The Liberals’ Moira Problem Explodes

Back in March last year, I wrote a post on the Liberal Party’s Moira Problem, ie the problem that the Liberal Party had in dealing with the newly elected The Honourable Moira Deeming MLC after her participation in a rather chaotic gender identity rally which was gate crashed by neo-Nazi morons.

I mostly restricted my observations at that time to the damage that her election had done to the Liberal Party grassroots in the Western Metropolitan Province in Melbourne, and the concerns that had been expressed to me about her.

Her willingness to use the bully pulpit of her newly won seat in the Victorian Parliament to engage in a one woman crusade on gender identity issues was pretty obvious before she elected – which is what caused more conciliatory heads in Liberal Party circles to have serious concerns about her candidacy.

I was rather concerned that a big mistake had been made – I have never been a fan of her predecessor Bernie Finn, who shared some similarly socially conservative views, and whom I used to delight in ridiculing in this blog.

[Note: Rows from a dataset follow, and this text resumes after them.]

Each row was made from one small tree. The marks that hang from a mark follow it in brackets, in the order of their numbers. Every link used is in the known rows. Write each row's tree.
Known rows
z_121[z_283[z_414] z_473[z_243] z_714[z_588]]: [  2  23  21 -20 -11   9  13 -11 -17  25 -28 -35  24 -11   9   7   0   4
  23 -21  14  16   4 -48 -18  -3 -19 -32  -3 -20  23   3 -14 -37 -12 -29
 -27  26  23  21   7   5]
z_987[z_243[z_473] z_414[z_283]]: [ -7 -18   1   4  10  30 -14  25   7   5  19  24   6   4 -21  -2  23 -13
  33 -15  -2  14 -20   4 -21 -14  25   8  -5   8  -3  26  -2   6  21  30
  -8  25 -19  -3  15   4]
z_283[z_291[z_66[z_357]] z_414[z_987[z_243[z_473]]] z_662]: [ 18   7 -28  41  20   1   7 -11 -13  22  23   8 -11  -3  10   5  -1 -23
 -35   5  15  22  45  48  19   6  25  -6  15 -10   4  13   5  30  20  17
  17 -25 -11   2   2  27]
z_66[z_357[z_283[z_291]]]: [ -8  -1  29 -12  -7 -13 -11  18 -22 -10  -5  34  -7  -8   0   3  18  -1
   5  -3 -16 -14 -26  -8   4  -4 -13 -19  -3 -14 -23  14  12  -9   0  -5
  -5  -1 -17 -26 -10 -27]
z_662[z_283[z_291 z_414[z_987]]]: [ 10 -13 -13  18 -25 -21  -4 -13   5  -7 -11  17  -3  -3  -4 -20 -21 -10
   8  15 -10  -4  -4  -4  -8   4  -9  18   5  17  -1 -24   6 -17 -18 -21
   5 -20  -3   0 -14   8]
z_662[z_283[z_414]]: [ -5 -16   0 -14 -25  -1 -11  16   8   0 -12  14   3  -2  -8  -4  -6  -1
   9  -8 -14   3 -23 -29  -8  -4 -24   4  -2  12  -5 -16   2 -18 -15  -2
  -5  -4  -8   5 -14 -24]
z_357[z_66 z_283[z_291 z_414[z_987[z_243]] z_662]]: [-21  14 -11   1 -12 -27  10  -8  -7 -16   7 -20  -5  38 -11  -5 -27  25
 -14  18   0 -36  13  26   1  14  -5  -4   0  12 -11  23   8  18 -14   0
  -6 -40   0   0   8   3]
z_283[z_291]: [  1 -21  28 -24  -5   3  -5  15   3  -3  -6  22   2 -12   0  -4   9  -6
   2   5 -11  -8 -17 -11   5   5 -12  12  -5   6  -7 -24   4  -8   1  -4
   4  12   3  -1  -5 -29]
z_283[z_414[z_987[z_243]] z_662]: [-16  -5 -19  -1   4  14  20 -12   9  22  21  -9   1  10   2   4   5  -7
 -17  -9  14   6  -8   1   4  -6  -5  18   9  14  -7   8   1  14  -2  10
   6 -10  -2  19  18   7]
z_283[z_291[z_66] z_414[z_987[z_243]] z_662]: [  0  -6 -19  13   4  -4  22 -24  12   9  14 -17  -7   4  -1  -9 -11 -12
 -37  21   5 -10  27  39  16  14   8  16   4   6   8 -11   0  30  10  -6
  17 -14  12   9   9  23]
z_588[z_283[z_291[z_66[z_357]]]]: [ 13 -12  -2   0   8   5 -11  -1  -4 -13  -1  18  -9 -27  17   8  25 -15
   0  19  -8  -1  -8  14  14  11   1   9 -16 -10 -10 -15   1   7  16 -11
  11 -11   1 -12  16 -22]
z_243[z_473 z_987[z_414[z_283]]]: [ 12 -14  17  -1   1  13 -36  43   6  -3  -6  27  14  10  -7  -6   9   1
  26  -3  12  19  -4 -22 -21 -20  35   2  -7  -4   7  15   4 -17   1  33
 -19  33   4  -6  19 -23]
z_357[z_66 z_283[z_291 z_414[z_987] z_662]]: [ -3  18   8  -3 -17 -40  -2  -6  -4 -22  -7 -14  -5  33  -1 -11 -43  36
 -10  18  -6 -39  17   8   8  20  -4  -5  -9  11   0   8   9  -9 -27 -19
  -9 -42  11   6   3 -12]
z_414[z_283]: [ -4 -22  23 -21  -3   9 -18   2  31  -2  -9  20   1  -9  -5   4  21  13
  12  -3  -5   1 -44 -26   1   0  -9  14 -16  12 -12 -11   1 -21   4  -7
  -2  17   1   0  10 -33]
z_283[z_414[z_987] z_662]: [  0  -1  -3  -6   0   0   8  -9  12  16   7  -5   2   6  12   0 -10   1
 -12  -8   8   2  -1 -18   9  -2  -5  15   5  13   3  -7   3 -12 -17  -6
   0 -11   7  26  11  -7]
z_567[z_66[z_357[z_283[z_291 z_414[z_987[z_243]] z_662]]]]: [-16   0 -27  27   3  -2  20 -36 -25  17   7  -4 -14  17   8   7   7 -21
 -30   3   6   2  -5  42   4   3   9 -23  13  -3 -19  35   8  30   0   8
  -2 -36 -23 -26  -4   7]
z_121[z_473 z_714]: [ 10  -1  62 -37  -8  25 -12   0  -5  13   0   1  10   1  11  17   9  -4
  36 -31   3   7 -23 -35  10  -3 -14 -25 -24 -19  -9 -12   5 -37 -10  21
 -17  21   2   3  11 -11]
z_721[z_714[z_121[z_473] z_588[z_283[z_414[z_987] z_662]]]]: [ -1  31 -42 -16   0   5  34 -48 -18  -3  -6 -54  14   0  36  21 -22  24
  25 -11  15  19  -2 -19  -7   7   2  19   6   7  20 -17 -12 -31 -16  -6
   6  12   8  17  -2  45]
z_66[z_357[z_283[z_414]]]: [-10  11  12 -23 -11  -5  -9  23 -19   6  -7  21  -6  -2   2   8  16   9
   0 -15 -10  -4 -27 -24  -1 -10 -14 -28   0 -13 -11  28  11 -16  -7  -9
 -16   5 -17 -13  -5 -35]
z_588[z_283]: [ -3 -18  10 -32   3  21 -13  10   9 -11   3  14   9  -8  17  11  28   2
  30   0  -1   5 -46 -28   1   3 -12  27 -21  10 -15  -5  -2 -12  -3  -3
   0  -4   7   0  24 -42]
z_714[z_121[z_283[z_291] z_473[z_243]] z_588 z_721]: [-13  19  26 -41  10 -15  10  -5 -21  -7 -51 -33  24 -17  -8   7  21  14
  22  -4   6   8  15 -41 -10   2 -44 -33  12  -6  20 -16 -28 -20   7 -23
  -3  49  25  18 -22  41]
z_357[z_66 z_283[z_291 z_414 z_662]]: [-12  14  15 -26 -16 -27  -2  18  -1 -21  -9 -18  -5  26  -8 -13 -43  35
 -12  10 -12 -41  14   1   9  14 -14 -16 -10   6   1  -1   5   4 -24 -11
 -10 -33   5  -1 -16 -33]
z_283[z_291[z_66[z_357]] z_414[z_987] z_662]: [ 19   5 -16  27   6 -12   9 -24   2  13   3   2 -16 -13  12  -4 -12 -15
 -43  14   2  -1  34  27  23   8   8  -5  10  -6   8 -17   6   6   2 -13
  11 -20   4  12   3  12]
z_121[z_283[z_291] z_714[z_588]]: [ 14  10  43  -7  -8   7   7   9 -13  -3 -23 -19   7 -14   2   9   3   9
  20  -8  -1  -9  -6 -24 -10  19 -23  -6   0  -7   6 -17   0 -19  -9 -20
 -13  29  28  -1 -11  -7]
z_987[z_243[z_473] z_414[z_283[z_291 z_662]]]: [ -5 -17 -10  22  18  31   8   8  15   1  32   7   0   1 -24 -20  -7 -26
  12 -10   3   2   9  28 -13 -16  29  17   5  10   4   4  -6  31  17  33
  11   0 -22  -9 -14  22]
z_662[z_283]: [ -7 -25  27 -15 -21  -3 -23  18  12  -5  -7  30   7   3  -6   8  14  -3
  20  -8 -20   2 -39 -31  -3  -5 -30   6  -9  10 -24 -14   3 -21 -12   7
  -5  -6  -5   3  -2 -23]
z_721[z_714[z_121[z_283[z_291 z_414 z_662]] z_588]]: [ -4  32 -22 -14  -9   3  42 -13   5   4 -17 -59   4  -8  10  10 -28  21
  -6 -13  -6   2  25  -6 -12  12 -18  11  27   6  30 -36 -15  -4 -19 -18
   5  42  10   8 -44  14]
z_714[z_588[z_283[z_291[z_66] z_414 z_662]] z_721]: [  8   1 -19 -14  18 -14  22  -6 -21 -32 -23 -46   7 -21  -3  -9 -19  19
  -6  28   5 -25  35  -1  15  35 -13   9   6  11  31 -33 -23  25  12 -24
  23  -1  34  -1 -21  23]
z_473[z_243[z_987[z_414[z_283[z_291 z_662]]]]]: [-17 -25 -18  16   7  -2   1   3  30  -5   0   6  15  -1 -15 -41 -14 -17
 -13  19   1  -3  10 -10 -22 -39  11  18   7   3   2 -17 -11  15  -6   0
   2  13   9   3  11   0]
z_357[z_66 z_283[z_414]]: [-13  12  25 -46 -25 -26 -22  33 -11 -17 -20  -1   0  28  -5   5 -10  46
   6   4 -16 -33 -12 -20   1  16 -17 -26 -19   4  -7  21  11 -24 -18 -11
 -27  -7   7   3  11 -50]
z_588[z_283[z_291[z_66[z_357]] z_414 z_662]]: [ 11  -1 -31  10  14  13  12 -14   4  -2  10 -11 -13 -23  14  -7  -8 -17
 -24   9   1   0  21  21  18   6   5  11  -5  -7   8 -22  -6  25   7 -13
  16 -29  -3  -2  -4 -14]

Which tree is each row?
[  8 -16  -1  27  18  20   0   5  21  -3  26  -2  -2   4 -24 -16 -10 -21
  -2   8  -3  -4  26  47   0  -1  37  10  -5   1  12  -3  -5  37  28  23
  10   0  -4  -9  -1  31]  z_987[z_243[z_473] z_414[z_283[z_291[z_66] z_662]]]
[-20 -28  -8  -2  -3   1 -20  17  23  -2 -11  21  20   1 -11 -23  19  -4
   5  12  -1   5 -18 -32 -31 -35   5   8  -2  -1  -4   8  -6 -12  -2   0
 -15  40  11   6  39 -18]  z_473[z_243[z_987[z_414[z_283]]]]
[-19  13 -25  23   2  -8  23 -17 -16   7  18   3 -13   8  -5  -3  -2 -10
 -18  -4   4  -9   1  23   1 -11  -1  -7  17  -4 -18  29   7  24  -2   4
   6 -27 -23 -13  -9  18]  z_66[z_357[z_283[z_291 z_414[z_987[z_243]] z_662]]]
[ -8  13   1  -4  -2  -9  13   6 -13   2   5   4 -12  -4  -2  -9 -16  -4
 -16 -12  -7 -13   3  -2   8 -11 -11 -17   9 -11  -3   7   4   8 -11  -8
   2 -19 -19 -15 -31 -16]  z_66[z_357[z_283[z_291 z_414 z_662]]]
[  0  -1  41 -22  -6 -18 -28  23 -14  -5  -6  26  -5   1   6  25  31  16
  -3   4 -20 -10 -25  -5  16   6 -14 -32 -18 -22 -19  26  13 -14   8  -7
 -13   7   5 -13  17 -27]  z_291[z_66[z_357[z_283]]]
[ -5  15 -16 -28   4   9  35 -28 -18 -17  -3 -45  11 -10  27  16 -20  13
  25  -8   2   7  -5  -9  -1   8  -3  22   1   2  10 -40 -14 -10  -6   7
  18  13   1  -3 -23  35]  z_721[z_714[z_121[z_473] z_588[z_283[z_291 z_662]]]]
[  2   0 -55  36  19  11  22 -37  -1   4  26 -12 -15 -12  13   0   8 -27
 -26  18  13   7  18  45  11   4  13  21   4  -2  -6   2  -4  41  16   1
  22 -37  -6  -2  18  24]  z_588[z_283[z_291[z_66[z_357]] z_414[z_987[z_243]] z_662]]
[-14  14   8 -15  -3  -4   3  13  -8  10   4   5  -7   4   2   6  -1   6
 -12 -25  -7  -5 -14 -21   7 -17 -15 -23   5 -12 -10  20   5  -1 -15  -1
  -9 -11 -17  -4 -14 -26]  z_66[z_357[z_283[z_414 z_662]]]
[ -8 -17  12 -13   9  33  -9  43 -18  13  22  26  12   9  -9   8  30 -25
  30 -17  -6  14  -8   2 -15 -14  16   0   3   2  -4  29   4   6  15  38
 -12  27 -17   5  16  -2]  z_987[z_243[z_473] z_414]
[ 12 -13   8  21  10  11 -14  25  11  -9   8  12   9   9 -11 -24 -23 -14
   7  -1  16  10  24   2 -12 -22  40  13   2  -3  13  -8  -1   9  -3  34
   0   9   2  -8  -8  -5]  z_243[z_473 z_987[z_414[z_283[z_291 z_662]]]]
[  2 -12  -5   9 -25 -16 -13  -5   5   1 -10  20   3   5  -1  -2  -5  -1
  11   1  -9   5 -23 -24  -8  -1 -15  13   1  17  -7  -7   6 -28 -19 -10
  -6 -13  -1  13   5  -2]  z_662[z_283[z_414[z_987]]]
[  9 -15  -9  37  15  17 -12  13  -1   2  16  24 -13 -14 -21  -5  20 -31
   3   4  -8   9  18  48  -8  -6  37 -11   1 -12   1  15   2  23  40  26
   2  19 -25 -19   5  21]  z_987[z_243[z_473] z_414[z_283[z_291[z_66[z_357]]]]]
[  8  25 -10  23  13 -13  -7   2 -22  16  24   8  -4  21   7  22   9   5
 -16  -5  10  16  15  28  15   2  18 -22   2 -19  -5  53  10  17  10  13
  -3 -29  -7  -6  15  20]  z_291[z_66[z_357[z_283[z_414[z_987[z_243[z_473]]] z_662]]]]
[ -2 -27   8   3  -6  13  -4   5  19 -13   0  11  -4 -14 -22 -28  -3 -15
  18   6 -15 -21 -10   2 -16  -8  11  13  -6  11   6 -19   0  -7   6  -7
  -4  28  -5  -7  -4  -3]  z_987[z_414[z_283[z_291]]]
[ 18  -1 -32  55  -5 -14 -13  -4 -19  10   6  31 -10  -4  -2   4   3 -26
  -9  13  -1  24  25  41   1   6  17  -6  12  -6  -6  12   9  16  18  11
  11 -28 -20 -12  -3  33]  z_662[z_283[z_291[z_66[z_357]] z_414[z_987[z_243[z_473]]]]]
[  4 -13   1  16  11  11 -21  -6  17   8  15  31   7   6  -1  14  32   5
  23  -2  18  27 -34  -1  -5   2  18  23  -8  13 -18  28   3  -7  16  17
   5  -3  -7  -2  31   2]  z_414[z_283 z_987[z_243[z_473]]]
[  2 -19  -8  28   8  -6   4 -42  42  -6  16  -6  -8   3  -9  -6   2   0
 -23  27   6 -10  -2  40  15  14  12  27 -10  12 -11 -13  -1  26  19  -3
  22 -17  13  -3  21  29]  z_414[z_283[z_291[z_66] z_662] z_987[z_243]]
[ 18  -9  -3  38  19  -5  -9 -25  30  -2  23   6  -2   7  -4  -1  -3  -1
 -14  20  15  10  14  43  16  15  30  26 -11   7  -2   1   0  24  24   8
  22 -26   8  -7  14  30]  z_414[z_283[z_291[z_66] z_662] z_987[z_243[z_473]]]
[ -9  17 -50 -39  -4   9  21  -1 -16 -16 -18 -30   8 -17  24  17   1  35
  24   2 -10  10 -22 -28 -20  11 -21  29   9  13  13 -20  -9 -20  -6 -21
   5  49   4   4 -12   2]  z_721[z_714[z_121 z_588[z_283[z_414]]]]
[-10  29  -1 -34   0   2  23  16   5  11 -29 -45   0  -2   2  13  -2  27
 -18 -23   5   7   7 -35 -11  -1 -32  -5  18   2  25 -13 -10 -13 -13 -23
  -9  26  26  35 -25  -3]  z_714[z_121[z_283[z_414 z_662]] z_588]
[  0  18  -8  17  -2 -21   9 -16 -13   2   6   7 -11   3   5 -10 -16  -1
 -15  -1   0 -12   5   4   7  -5   0  -8  11  -6  -5  14   9  -4 -16 -16
   1 -29 -11  -8 -14   6]  z_66[z_357[z_283[z_291 z_414[z_987] z_662]]]
[  6  18   2  10  -2 -26  -8 -14  -7   6   4   1  -9  12  11  12  -3  17
 -22   5  -3  -9   7   8  20   5   0 -23  -5 -14  -2  23  12  -8  -9 -16
  -8 -20   7   3  15   2]  z_291[z_66[z_357[z_283[z_414[z_987] z_662]]]]
[ 26  -5   3  38  14   1 -22  21   5  -2   4  15  -6   0  -5 -12  -9 -21
 -19   6  11  15  46  25   1 -17  47 -15   1 -20  12  -1   3  17  13  33
   1   9   0 -13   3   4]  z_243[z_473 z_987[z_414[z_283[z_291[z_66[z_357]] z_662]]]]
[ 11 -11  -9  18 -19 -15 -12   4  -5  -1 -14  20 -16 -20  -6  -7  -6 -20
 -21  10 -21  -1  15  14   7   4 -12 -16   3  -8   0 -27   5   1   5  -9
   6 -11 -12  -9 -23  -6]  z_662[z_283[z_291[z_66[z_357]] z_414]]
[ -8  13  44 -51  11  12 -13  17  16  -2 -26 -18   9   2  -6  29  38  26
  25 -24  -3   8  -9 -43  -1   3 -51 -21   1   2   0  -5 -15 -14  -7   8
 -14  61  18  16 -10  -8]  z_714[z_121[z_283] z_721]
[  9 -14  -6  29  11   3 -13 -13  14  -3  13  30   2  -1  -5  -3  17  -4
  15  12  16  17 -17  19  -5   6  26  28  -4  13 -12  11   3   4  20   8
  14  -8  -9 -12  11  14]  z_414[z_283[z_291] z_987[z_243[z_473]]]
[ 12  31  40 -20 -10  24  22 -12 -13  24 -15 -58  10   3   6  16 -20   4
  17 -43  23   9  14 -38  -2   5  -9 -32  -2 -18  27 -11  -9 -26 -21   1
 -21   9  23  19 -13   5]  z_121[z_283[z_414 z_662] z_473 z_714[z_588]]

Hey, I am an extremely personally conservative chap – I subscribe to Newsweekly after all (although I have not bothered buying the book Pat Byrne Esq has written on gender issues which is regularly advertised in its pages). I don’t necessarily disagree with most of her concerns about gender identity issues. But I do not really see any of this stuff as a hill to die on.

The current State Labor Government is what we need to focus on, not whether the highly woke author JK Rowlings is not woke enough for contemporary progressives (to interpret Moira Deemings’ personal hobby horse in a simplified way).

The Andrews-Allen Labor Government has probably been the worst government in Victorian history since the government of the aptly named Sir Thomas Bent, over a century ago. The excesses of abuse of authority during the pandemic were unforgivable, and illustrated Labor’s principles taken to their logical technocratic extremes. Then there was the debacle with the 2026 Commonwealth Games, which does look very much in retrospect like an extremely cynical exercise in buying votes in marginal regional seats at the last state election with a rubber cheque.

Most people will not appreciate that the state government apparatus, ie the Victorian Public Service, has been excessively politicised and converted into a tool aimed at ensuring the reelection and continued rule of the Labor government. This is a matter which belies the claim that we live in a democracy.

Of course, we can never overlook the $188 Billion current state debt – that is about $30,000 for every man, woman and child in Victoria – which has been incurred in infrastructure projects, some of which are of dubious merit. How do we ever pay that debt out? [Rhetorical question – I will address this in a later blog post sometime.]

So I consider that there are enough serious problems with the current government which merit it finally being flushed down the toilet like so many turds in November 2026.

So… Moira deciding to become a cultural warrior was, in my opinion, a misguided action, something more in line with her personal agendas, rather than in the broader interest of the Liberal Party or even that of the Victorian people (who really need to get rid of this awful government).

It has become, in the intervening 21 months, a major distraction to the proper work of the State Opposition. The whole expulsion debacle, with the ensuing lawsuit, has diverted both attention and energy which the State Opposition should have devoted to constructively criticising the poor governance being imposed on our state by Chairman Dan and his chosen successor, Jacinta Allen.

Now, the tragicomedy is about to come to its penultimate act. Moira has won $300,000 in her defamation case against the Opposition Leader, John Pesutto, and is about to get reinstated in the Liberal Party room. There is a leadership spill that has been called, and it looks like Pesutto will lose the leadership.

I believe that Pesutto losing the leadership is going to be a sad mistake for the state Liberals. He is a decent fellow who has a consensus building and conciliatory approach to leadership. The expulsion of Moira from the party room was not his sole decision – it required a majority vote of her peers, and was decided after those peers lost patience with her inability to perform as part of a team. I have serious doubts as to whether anyone else currently in the state parliament has the ability to unite the Liberals and lead the coalition to victory at the next state election.

And that will be the final act in this tragicomedy – the November 2026, which I fear the Coalition will lose as the result of this turbulent upper house MP.

Published by Ernest Zanatta

Narrow minded Italian Catholic Conservative Peasant from Footscray.